Shell has, therefore, a whole portfolio of tools and organizations that support open innovation. At the beginning of this spectrum of tools we have GameChanger with the focus on unproven ideas with a drastic impact. To deploy more mature technologies from other industries into Shell, we have Shell TechWorks. By system engineering other industries’ proven technologies, Shell TechWorks leverages the experience of other pioneering industries like aerospace, IT and medical to solve specific Shell business challenges. Shell has a long history collaborating with leading universities, research institutes and industrial partners. We work very closely with over 100 universities where we sponsor research and collaborate with researchers to address technology questions. We work with our suppliers to co-develop better solutions. Shell is co-developing innovation with specific suppliers that have the capability to add value to multiple technology areas across Shell and can quickly deploy them. And we work with smaller companies on their innovations. We have Shell Technology Ventures to invest in start-up companies across the energy sector to speed up the development and deployment of new technologies which complement our business. If of interest to Shell we support these companies to become successful. We act as an investor and a partner in commercialization by connecting our technical experts with entrepreneurs and early-stage companies. It’s about having the right tools to carry ideas and concepts through to commercial deployment, and Shell has a variety of tools or programs to support open innovation across our industry as well as other industries.

So back to your earlier question: how do you innovate in Houston in medical, energy and aerospace? They are geographically very close together and that makes Houston truly unique. Many people talk about what would happen if the silos in Houston actually started to interact with each other. I believe truly amazing things will happen if this is being catalyzed and facilitated in the right way. You need more than just people in the same room. Talking about and exchanging challenges makes you connectable and will attract people who want to solve for your issues. It’s time to start collaborating and address the large problems in this world. We are challenging ourselves and others to think about the future with an innovative mindset – to be open to different views about energy, cities, health, medicine, etc.
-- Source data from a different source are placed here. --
What can hang from each mark:
q471: q633 q822
q822: q922
q231: q922
q597: q521
q922: q231 q521 q633 q822
q521: q169 q597 q922

Each row was made from one small tree. The marks that hang from a mark follow it in brackets, in the order of their numbers. Every link used is in the known rows. Write each row's tree.
Known rows:
q231(q922(q822)): [ 0.10  0.02 -0.19 -0.11  0.55  0.00 -0.03 -0.17  0.24  0.25 -0.07 -0.08
  0.20 -0.17  0.00  0.05  0.12  0.01  0.07  0.01]
q922(q231 q521 q822): [ 0.02  0.15  0.05  0.05  0.43  0.07 -0.11 -0.34  0.29  0.19 -0.03  0.13
  0.05 -0.16  0.06  0.27  0.09  0.32  0.08  0.19]
q922(q231): [ 0.13  0.05 -0.16 -0.03  0.51  0.10 -0.02 -0.24  0.13 -0.01  0.13  0.21
  0.04 -0.29  0.25  0.17  0.16  0.16  0.09 -0.06]
q822(q922(q231 q521)): [ 0.14  0.17 -0.12 -0.04  0.61  0.06 -0.01 -0.18  0.27  0.05  0.02  0.19
  0.07 -0.25  0.23  0.16  0.12  0.19  0.14  0.03]
q471(q633 q822): [-0.03  0.43 -0.31  0.13  0.41  0.15 -0.04  0.07  0.46 -0.17  0.08 -0.04
  0.31 -0.09  0.40  0.22 -0.03  0.05  0.06 -0.05]
q922(q231 q521(q169)): [ 0.09 -0.04 -0.15 -0.02  0.46  0.15 -0.01 -0.32  0.08  0.03  0.06  0.18
  0.10 -0.12  0.25  0.29  0.22  0.34  0.24  0.08]
q231(q922(q521(q169 q597) q633)): [ 0.01 -0.01 -0.24 -0.08  0.51  0.18 -0.07 -0.17  0.03  0.12 -0.12  0.09
  0.24 -0.12 -0.02  0.21  0.24  0.22  0.16  0.11]
q822(q922(q231 q521(q597) q633)): [ 0.00  0.29 -0.11 -0.01  0.52  0.17 -0.12 -0.21  0.22  0.01 -0.06  0.33
  0.06 -0.31  0.12  0.25  0.14  0.21  0.10  0.14]
q922(q521(q169) q822): [ 0.01 -0.01 -0.20 -0.04  0.44  0.12 -0.07 -0.31  0.28  0.11  0.02 -0.04
  0.22 -0.05  0.18  0.24  0.16  0.25  0.22  0.20]
q597(q521(q922(q822))): [ 0.31 -0.10 -0.41  0.01  0.54 -0.06  0.01 -0.21  0.16  0.07 -0.01  0.00
  0.16 -0.17  0.26  0.27  0.17  0.25  0.07  0.00]
q922(q231 q521(q597) q633 q822): [-0.16  0.29  0.06  0.09  0.30  0.20 -0.25 -0.35  0.23  0.15 -0.12  0.30
  0.05 -0.23 -0.06  0.39  0.12  0.34  0.04  0.33]
q471(q822(q922)): [ 0.10  0.25 -0.32 -0.03  0.50  0.11  0.01 -0.02  0.47 -0.05  0.08  0.03
  0.21 -0.22  0.34  0.10  0.04  0.00  0.03 -0.01]
q521(q169 q597 q922(q231 q633 q822)): [-0.25 -0.11 -0.41  0.07  0.27  0.28 -0.18 -0.29 -0.05  0.17 -0.09  0.33
  0.11 -0.14  0.22  0.41  0.24  0.13  0.22  0.16]
q231(q922(q521(q169 q597) q633 q822)): [-0.08  0.05 -0.16 -0.05  0.42  0.14 -0.15 -0.23  0.14  0.26 -0.19  0.05
  0.24 -0.11 -0.09  0.25  0.19  0.19  0.15  0.24]
q231(q922): [ 0.20 -0.04 -0.28 -0.13  0.63  0.04  0.04 -0.10  0.12  0.11  0.02 -0.04
  0.20 -0.19  0.09  0.00  0.17  0.04  0.07 -0.12]
q521(q169): [ 0.10 -0.14 -0.43 -0.13  0.52  0.16  0.01 -0.22  0.09 -0.09  0.18  0.05
  0.21 -0.16  0.37  0.15  0.23  0.08  0.24 -0.02]
q822(q922(q231 q521 q633)): [ 0.03  0.28 -0.02  0.01  0.56  0.05 -0.12 -0.22  0.32  0.02 -0.04  0.30
  0.08 -0.25  0.17  0.19  0.05  0.21  0.08  0.14]
q822(q922(q633)): [ 0.06  0.22 -0.24 -0.07  0.61  0.05 -0.10 -0.12  0.33 -0.07  0.05  0.18
  0.16 -0.29  0.25  0.05  0.05 -0.01  0.05  0.04]
q597(q521(q169)): [ 0.37 -0.15 -0.44 -0.12  0.60  0.02  0.03 -0.26  0.10 -0.10  0.06  0.03
  0.20 -0.24  0.36  0.30  0.28  0.28  0.21  0.00]

Write each row's tree:
[ 0.24 -0.19 -0.49  0.00  0.54 -0.02 -0.04 -0.24  0.02 -0.04 -0.02  0.13
  0.21 -0.12  0.36  0.34  0.23  0.29  0.17  0.04]  q597(q521(q169 q922(q633)))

Those are extremely complicated challenges. They need a holistic approach by people from different disciplines who are really working together. That will require also a different approach to research. This is not about writing another research paper and receiving another grant. We need a different approach.
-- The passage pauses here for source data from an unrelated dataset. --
Each row comes from the steps of one path. Every step used is in the known rows, and no mark comes twice. Write the path behind each row, first mark first.
Known rows:
Y, W, E: -19.8 3.1 6.8 -2.8 9.9 37.1 5.3 -39.2 -19.0 -11.6 28.5 -33.4 4.7 25.4
 -28.1 -10.6 -11.5 -0.2 -35.1 -18.8 -10.2 20.4 10.5
W, E: 5.1 -0.3 4.4 7.9 5.9 12.5 12.0 -31.1 -7.5 -11.9 13.2 -3.4 -9.2 8.3 -42.4
 -3.7 -14.1 -9.6 -12.3 -0.6 -6.2 -13.7 -2.3
C, T, E: -12.0 -31.9 5.0 31.9 -35.4 -16.7 2.3 -14.3 14.9 -8.3 -12.0 23.9 12.7
 -21.1 -12.0 8.3 38.0 16.4 25.6 3.7 23.3 9.4 5.5
Y, W, C, T: -24.8 -0.2 7.4 11.4 0.3 47.8 10.5 6.5 -1.4 -7.2 35.5 -43.2 32.6 2.4 2.3
 17.3 27.6 1.1 8.9 -23.4 -4.7 12.1 10.7
T, C: -7.4 -9.8 8.4 31.5 -28.7 -15.4 -15.1 -4.7 8.9 -1.5 4.6 10.4 -6.9 -7.2
 10.7 12.8 27.2 2.1 12.5 -15.0 16.2 -13.7 5.2
C, T, Y, K, E: -46.1 -18.6 49.2 30.9 -50.5 -4.1 -11.6 -24.9 44.4 -9.5 -27.9 -24.3 22.3
 0.0 -0.4 20.0 -0.7 29.1 -9.4 4.8 48.5 7.9 -24.9
Y, W, E, T: -26.3 -9.2 8.2 4.3 -15.0 53.3 -26.2 -33.8 -13.9 -36.3 46.5 -20.8 4.2
 25.8 -45.9 0.2 14.9 -12.5 -6.8 -0.4 -27.7 -4.8 7.3
Y, K: -28.5 -0.8 -1.0 18.2 -18.5 -4.4 12.0 -16.6 23.8 -4.1 -8.9 -33.1 0.7 2.2
 9.4 5.9 -29.9 5.8 -21.5 -11.6 1.5 6.1 0.5
E, W: -2.2 -4.0 15.1 8.6 11.2 2.1 -15.6 2.3 11.1 18.2 0.1 10.6 -4.3 5.0 -11.8
 10.9 -14.7 -8.2 3.8 -5.2 -20.9 10.7 14.2
T, Y, W, E: -9.9 6.6 22.5 8.0 -10.5 37.7 3.3 -34.4 -26.5 -1.5 25.7 -25.2 24.6 59.1
 -42.3 -4.6 11.3 14.2 -34.1 -15.2 -6.0 28.5 -17.4
K, Y, W, C, T: -23.9 -23.9 -2.8 16.6 8.1 72.7 24.8 18.6 -21.6 12.7 44.1 -59.4 33.6 -8.8
 26.3 15.4 35.3 2.1 40.7 -26.2 -5.5 -1.9 -8.5
W, Y, K, C, T, E: -49.8 -19.2 3.9 57.4 -52.0 -2.0 31.7 -11.5 35.1 -22.2 12.2 12.6 16.1
 -26.2 -2.6 26.9 5.8 24.0 -3.1 23.3 12.6 3.7 -36.7
E, W, C, K: 7.8 -11.4 13.1 11.0 29.9 -12.4 28.5 19.0 12.0 8.2 -8.5 -0.8 29.1 22.5
 -9.5 18.6 -6.0 -2.2 16.0 -17.9 -15.6 -2.8 11.2
W, Y: -0.5 4.9 -12.2 -3.6 -0.6 17.9 10.5 12.7 -12.3 -7.7 15.8 14.9 13.3 3.1
 -33.5 -1.0 -0.3 -10.0 5.9 0.0 -23.9 10.9 -25.0
T, E, W, Y: -10.9 -13.1 -5.1 19.8 -2.3 5.8 11.0 1.1 -8.2 14.3 13.3 47.2 0.4 17.6
 -40.9 10.1 12.5 -3.8 1.2 11.6 -41.1 21.4 -9.7
K, E, W, C, T: -26.5 -8.1 46.4 17.0 12.8 30.3 -2.1 3.6 21.3 12.3 9.1 -5.0 -6.8 -14.9
 -0.9 37.1 1.0 -4.8 17.0 15.3 -9.8 -25.0 11.7
W, Y, K, E: -51.1 1.7 9.9 -0.7 -11.4 16.2 11.0 -22.6 15.5 -15.1 -0.3 -17.1 -1.7 -4.0
 0.5 1.6 -37.7 2.3 -32.8 14.6 -0.5 6.5 -25.7
C, K: 5.5 -18.9 0.9 -5.3 -3.6 -41.0 15.2 5.6 17.2 -13.3 -28.7 6.0 37.3 0.2
 -7.8 -9.4 -0.9 14.4 13.2 -18.1 29.5 21.4 5.4
E, T, Y, K, C: -30.3 4.7 37.5 44.8 -61.4 11.4 -17.3 0.5 34.6 -25.1 20.3 -8.3 14.9 26.7
 16.4 37.6 12.8 20.1 -7.8 37.6 1.2 -33.1 -50.1
Y, W, C: -20.3 12.8 -3.7 -2.4 23.5 49.4 21.2 2.8 -22.4 4.3 39.7 -47.9 13.0 29.4
 27.2 7.9 12.9 1.5 -23.3 -12.2 -25.8 2.4 4.3
E, T, Y: 4.9 -1.9 22.4 17.4 -43.5 16.7 -33.7 8.7 -1.4 -17.0 12.5 19.6 22.8 33.1
 -27.6 15.4 45.0 1.6 21.4 16.6 -11.7 -14.4 -37.8
T, C, W, E: -16.2 -15.1 18.2 15.9 6.0 -16.1 22.5 -38.4 10.7 -6.5 -9.0 20.9 1.3 7.3
 -17.0 14.5 25.4 -8.9 18.8 -9.2 -8.6 23.1 24.9
T, C, W, Y, K, E: -79.2 -11.6 29.7 6.6 -12.4 -6.3 25.0 -27.1 40.5 -11.8 -20.8 5.8 7.7 -6.5
 19.2 23.7 -1.3 5.0 -0.8 7.3 -6.1 39.7 -3.3
W, E, T, C, K: -2.7 -36.0 15.0 37.8 -47.7 -27.8 -23.6 -28.9 23.9 -50.8 2.5 28.4 22.6
 1.0 -55.7 8.6 36.6 -4.5 38.9 -16.7 18.6 -29.7 8.4

Which path is each row?
0.7 10.0 10.7 16.1 30.6 25.5 18.4 13.9 -2.0 24.8 22.0 -8.3 -8.2 23.6
 -2.3 26.3 -4.6 -14.0 3.5 0.2 -45.0 -20.8 8.8
E, W, C
-25.0 0.0 24.1 -12.5 23.4 -10.5 29.1 10.5 20.7 0.2 -5.8 17.3 10.7 -3.5
 46.6 20.0 9.6 11.3 13.8 36.6 -3.8 29.6 7.0
K, C, W
-19.4 -30.3 4.8 36.4 -23.0 2.5 3.0 0.1 14.1 2.9 3.7 50.4 19.9 -11.0
 -55.9 17.8 25.3 -3.8 34.0 -1.7 -21.0 27.2 -9.6
C, T, E, W, Y
-27.6 -3.8 26.6 -13.8 11.9 25.0 -13.5 1.0 -1.3 8.8 10.9 23.0 -9.1 2.5
 -24.8 12.8 -20.3 -8.8 -4.2 20.6 -26.0 8.2 -11.2
K, E, W, Y
-20.7 6.2 35.4 -0.6 34.9 34.1 9.2 -1.2 1.7 20.0 15.8 -13.0 -27.1 14.0
 19.5 26.6 -16.0 -6.3 -12.7 27.9 -26.0 -32.6 10.1
K, E, W, C
-54.2 -9.3 43.5 36.8 1.5 21.5 9.5 -14.2 49.1 6.3 -0.4 -38.2 -6.8 -12.0
 10.4 40.6 -28.0 -0.6 -3.8 2.7 -4.7 -16.8 10.2
Y, K, E, W, C, T
-52.2 -26.5 42.9 -0.8 -21.1 -4.8 -29.4 -19.0 30.9 -22.5 -13.5 32.3 -10.2
 -10.3 28.7 33.6 55.7 -5.4 38.1 32.7 0.7 -0.1 25.0
K, E, T, C, W
-27.0 -32.2 -0.3 9.4 -7.6 73.6 -12.2 -21.2 -33.1 -19.8 59.7 -33.8 7.7
 11.6 -23.2 -0.1 23.8 -16.9 22.5 -6.7 -26.1 -19.1 -10.1
K, Y, W, E, T
6.2 -8.0 28.5 26.9 -37.6 -2.1 -12.4 8.4 18.3 -2.9 -9.0 12.2 41.7 7.5
 -33.1 18.2 36.6 14.2 27.5 -11.3 29.1 13.0 -25.5
C, T, Y
-3.2 -10.5 8.8 15.9 -14.7 24.3 -17.6 -28.0 -2.6 -37.5 28.1 9.9 -10.1 8.3
 -60.4 8.8 4.9 -21.5 13.8 15.5 -24.9 -39.0 -1.5
W, E, T
-81.7 -27.4 44.1 15.3 -37.9 -10.4 -17.6 -35.4 58.3 -29.0 -18.0 2.7 -6.9
 -8.9 38.3 38.7 26.7 -1.0 16.0 22.2 0.4 3.9 23.3
Y, K, E, T, C, W
-21.3 -2.7 49.1 36.2 -36.4 33.8 -4.4 -21.2 2.6 -18.6 40.7 -19.4 38.4
 23.1 -24.9 18.7 24.2 27.0 -12.0 3.4 29.7 11.2 -31.0
K, C, T, Y, W, E
-8.2 -35.3 9.1 28.4 -52.4 -39.4 -34.9 3.7 34.2 -40.3 -9.7 31.3 30.0 -9.1
 -13.2 14.5 54.0 5.9 46.1 -16.4 22.4 -16.6 8.7
E, T, C, K
-15.4 -4.4 63.2 30.2 -5.6 34.2 -4.4 5.4 18.0 18.8 1.1 1.7 14.3 20.4 -9.8
 44.8 22.0 9.4 19.6 19.8 2.6 -20.6 -21.0
K, E, W, C, T, Y
-5.5 -4.6 2.2 36.9 18.0 18.7 31.0 -3.2 -11.6 30.9 13.7 14.4 -13.5 31.0
 4.5 22.5 19.0 -3.2 -6.8 17.3 -45.0 -16.8 7.8
T, E, W, C
-52.2 -19.1 66.3 39.5 -37.0 2.3 -27.3 -22.3 54.6 9.5 -25.6 -14.0 19.7
 8.3 -12.1 36.2 -15.9 19.3 -3.4 -1.1 28.1 17.0 -13.2
C, T, Y, K, E, W
-64.0 -23.4 32.1 37.7 -63.5 4.3 -45.2 -32.6 42.8 -35.4 6.2 -11.9 -25.6
 -14.3 24.5 29.0 18.7 5.3 -2.8 16.8 18.2 -42.7 1.3
Y, K, E, T, C
-45.2 2.6 28.3 14.1 14.5 -4.5 53.3 -37.9 35.0 -12.5 -0.8 -23.0 -1.5 5.8
 16.4 21.4 -40.1 5.0 -18.2 22.4 -11.7 18.9 2.9
Y, K, C, W, E
-25.4 -13.6 15.8 7.2 -2.0 -27.3 11.1 -7.2 24.3 4.2 -20.7 22.4 13.6 -3.6
 21.8 21.3 39.5 -0.5 28.9 -8.8 0.0 34.4 26.8
T, C, W
0.3 -26.7 4.4 26.4 15.8 -24.1 43.2 5.3 9.4 14.9 -10.2 23.1 20.3 24.8
 -1.0 13.9 17.5 12.2 13.3 0.7 -18.1 -2.3 10.8
T, E, W, C, K
-9.2 -16.1 14.3 44.9 -45.4 7.4 -33.1 -34.1 10.1 -39.9 30.1 23.0 -15.5
 0.2 -46.7 18.8 38.1 -18.5 24.2 0.8 -10.8 -51.3 2.6
W, E, T, C
-26.9 -38.7 44.5 14.6 -15.8 -43.8 -26.8 -9.3 39.3 2.7 -32.6 25.2 6.1
 -8.1 11.7 14.9 7.0 13.2 10.7 -8.4 42.2 4.7 26.3
T, C, K, E, W
-23.1 -9.3 25.7 44.3 -52.0 -9.9 -2.0 -10.5 42.8 -6.0 -23.3 -20.9 41.2
 8.8 -20.7 22.4 8.4 19.8 6.9 -24.1 29.8 19.8 -27.6
C, T, Y, K
-75.6 -12.5 23.8 -15.4 -7.6 21.3 5.7 -20.8 36.1 -35.9 -5.0 5.3 12.9 1.2
 -10.0 23.0 -3.4 -13.0 10.2 36.5 -38.6 27.7 -9.0
C, W, Y, K, E, T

I realize those are just bombastic words. So how do we turn this into reality? Can you imagine what could happen in Houston if the best innovators in Houston could spend 10 percent of their time interacting with other innovators? If only 100 energy experts could interact with 100 medical experts, it could really cause a revolution, and that’s a small fraction of what we have in Houston. Let’s say every Friday afternoon, we start to connect, dismantle the silos and see how serendipitous things will happen. It’s time. I think the new TMC innovation space could be a fantastic platform to start doing this. The innovations the world requires need to be diverse and multifaceted, involving many different kinds of expertise. We need to continue hosting events where people from different disciplines can share knowledge, spark new ideas, connect dots and create real game-changing solutions. I am really looking forward to an intense cooperation with TMC where Shell GameChanger can help facilitate those connections between energy and medical silos. In this way innovation will go beyond the current boundaries of industry to drive the wide-ranging solutions. Houston can be a test ground to break silos and approach problems in a different way. I expect we will come up with some valuable innovations. More importantly, we will drive ‘open’ innovation — getting others to think differently and more creatively too. Let’s change the game.